Hi MM - I am a LDW. Believe me, I think about sex as much as my H does - for different reasons. I feel pressured. Memories of screaming, name calling, etc sometimes cause me to tense up. Criticisms made about the very act itself.

I just posted my first long post in this forum. I want our marriage to work. This has become such a hotbed for us, we are polarized. I'm struggling to find ways to bring us closer together. Most of my suggestions seem to fall on deaf ears.

So, that's my question for you. Did you listen? Really? Or did you pressure without meaning to. I have begged for romance and conversation. Maybe it wouldn't restore my libido, but it would at least allow me to relax enough to enjoy the idea of sex with my H.
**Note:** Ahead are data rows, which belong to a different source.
Every row gives one point. The window is the flat piece filled in between its corners: a triangle in 3 columns, a solid with four corners in 4, and so on. A path goes straight from each point to the next, and from the last back to the first. List the points from which the path goes on through the window.

Window (4 x 4)
48; 31; -36; 3
49; 35; -29; -62
-51; 21; 9; 66
13; 4; 74; 40
Path:
(1): -11; 46; 33; 52
(2): 34; 74; -8; -4
(3): 39; 4; -18; 14
(4): -36; -50; 12; 23
(5): -12; 51; 46; 46
(6): -14; 40; 28; 52
(7): -34; -37; 28; 4
(8): 18; -36; -30; 66
(9): -53; 37; 28; 53
(10): -11; 52; 54; 22
(11): -26; -1; 11; 38
(12): -16; -17; 18; 26
(13): 32; 69; 43; 20
(14): -23; 59; -15; 83
(15): -70; -52; 54; 1
(16): 6; -47; 55; 20
Through the window after points: 2, 8, 12, 14, 16

Window (8 x 8)
-19; -39; -103; 23; -70; -24; 32; 27
19; -5; 46; 6; -11; 88; 25; -56
25; -32; 40; -43; 24; 5; -3; -44
-7; -11; 22; -24; -44; 21; -68; 4
-28; -26; 42; 47; -33; -37; -34; -23
-117; -24; 115; -10; 7; -12; 98; -52
36; 18; -16; 16; -40; -6; 59; 21
5; 40; -37; 61; 17; 62; 49; 24
Path:
(1): 31; -52; 49; -2; -40; 105; -9; 45
(2): 3; 22; -1; 14; -11; -7; 54; -31
(3): -8; -10; -3; -14; -43; -7; 5; -36
(4): 5; -66; 56; 12; -9; 13; 22; 23
(5): 12; -75; 41; 24; -33; -1; 9; 12
(6): 0; 79; -21; -41; -1; 7; -3; -43
(7): -13; 20; -5; 35; -32; 14; 29; -40
(8): -7; -47; -24; 17; -44; 51; 12; 57
Through the window after points: 1, 5

Window (11 x 11)
62; 23; -64; 20; 4; 8; 43; -8; 32; 40; 53
86; 51; -69; -10; 18; -19; -13; -95; -2; -2; 17
-25; -61; 14; -59; -44; 9; -26; -48; 40; -23; -93
94; 53; -3; -29; 0; -43; -14; -27; -6; -3; 80
-27; -99; -22; 6; -71; 42; -85; -8; -6; -42; -57
23; -48; -27; 17; 30; 3; -37; 40; -12; -14; -52
-45; 3; 7; 21; -83; -8; -4; -5; -13; -22; -95
-36; 30; 41; -8; -29; 50; 30; -46; -57; 18; -38
8; 39; -51; -34; 23; -24; 0; -43; 3; -54; 55
25; 71; -38; -31; 20; -15; -68; -55; 44; 17; 38
24; 19; 15; 56; 23; -27; 17; -58; 7; 4; 39
Path:
(1): 29; 34; 15; 25; -32; 47; 3; -13; -30; -70; -38
(2): -49; -31; -27; 4; -43; -62; -22; -18; 19; 44; -59
(3): 49; -31; -92; -78; 10; -95; 17; -19; -46; -26; 11
(4): 20; 36; 1; 20; -22; 47; -41; -36; 29; -3; 10
(5): 23; 11; 43; 13; -70; 53; -16; -14; 33; -45; -62
(6): -40; -7; -41; 2; -32; -40; -12; -19; -30; -6; -37
(7): -21; -32; -1; -7; -22; -17; 8; -57; -80; 41; 16
(8): 7; 54; 14; 4; -24; 70; -16; -18; 44; -48; -66
(9): 67; -7; 10; 27; 24; 35; -8; -42; 12; -61; -16
(10): 2; 8; -60; -15; -38; -25; -32; -50; -9; 22; 0
(11): 18; 25; -3; -10; 10; -22; -23; -40; -37; 30; 5
(12): 33; -19; -26; 21; 2; 85; 42; -12; 75; -59; 18
Through the window after points: 1, 5, 7, 9

Window (14 x 14)
30; 18; -2; 16; 11; 25; 25; -78; 18; 23; 3; -23; 1; 5
2; 3; -68; 17; 44; 20; -13; -8; -43; -7; -33; 11; 22; -7
-33; 31; 17; 35; -44; 38; -65; -13; -31; 22; 0; 1; -20; -4
22; -11; 21; -11; -5; 10; -23; 24; 20; 0; 46; 51; 10; 53
52; 34; -32; 40; 39; -12; -15; -2; -11; 20; -3; -10; -93; 23
54; -1; -52; 45; -33; -23; 62; 34; 38; 101; -30; -32; -40; 11
-7; -35; -59; 0; -2; -62; 105; -37; -81; 2; 37; -11; -46; 22
-12; 84; -2; -39; 17; 19; -20; -9; -3; 43; 26; -38; 15; -19
-46; 4; 107; 74; 130; -20; 205; 51; 30; -48; 16; 36; 104; 66
-11; 29; -38; -40; -57; -44; -10; -21; -8; 32; -43; 77; -38; 128
-16; 37; -25; 64; 30; -58; -52; -13; 25; 8; 3; 63; 36; 16
-26; 1; -73; 37; 11; -16; -22; -7; 33; -49; -13; -34; -34; -22
30; 17; 8; -17; 19; 12; 19; -2; 39; 76; -15; 61; -102; -37
3; -24; 48; -46; -28; -51; -14; -18; -44; 27; -30; -27; 1; 34
Path:
(1): 96; 22; -13; -13; -20; 15; 35; 35; -3; -31; -31; 22; -8; -39
(2): 89; 87; 29; -9; -73; -49; 1; -17; -33; 21; -40; 19; -15; 20
(3): -44; -40; -43; 8; 52; 27; 19; -7; 15; 9; 32; -3; -21; 25
(4): -28; 4; -34; 14; 3; -10; -22; -18; 15; 33; 8; 8; 3; 32
(5): 69; 58; 40; 11; 24; -28; 19; 28; -6; -1; -2; 41; -3; -14
(6): 90; 29; -21; -25; -19; -2; 20; 3; -13; -40; -8; -2; 12; -12
(7): -88; -4; -42; 55; 21; -32; -11; -18; -4; 41; -6; -11; -31; 53
(8): -38; 7; -24; 23; 13; -26; 10; -40; 8; 24; 5; 3; -16; 55
Through the window after points: 4, 8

At some point, it becomes an aversion that you have to get past. It is very, very hard. I'm hoping we make it. Maybe there is still a chance for you?

Is your W shy? Does it help if she's tipsy? There must be soemthing she likes? I like it when my husband buys me something he likes to see me wear. It makes me feel special.

natural testosterone helped me - it's about the only thing - but I stopped because it made me gain weight. Now I'm struggling again. No interest. No dreams. Believe me - it is frutrating for me too. Why am I not allowed to feel good?

Don't know if any of this helps. But I'm here...somewhat in your W's shoes...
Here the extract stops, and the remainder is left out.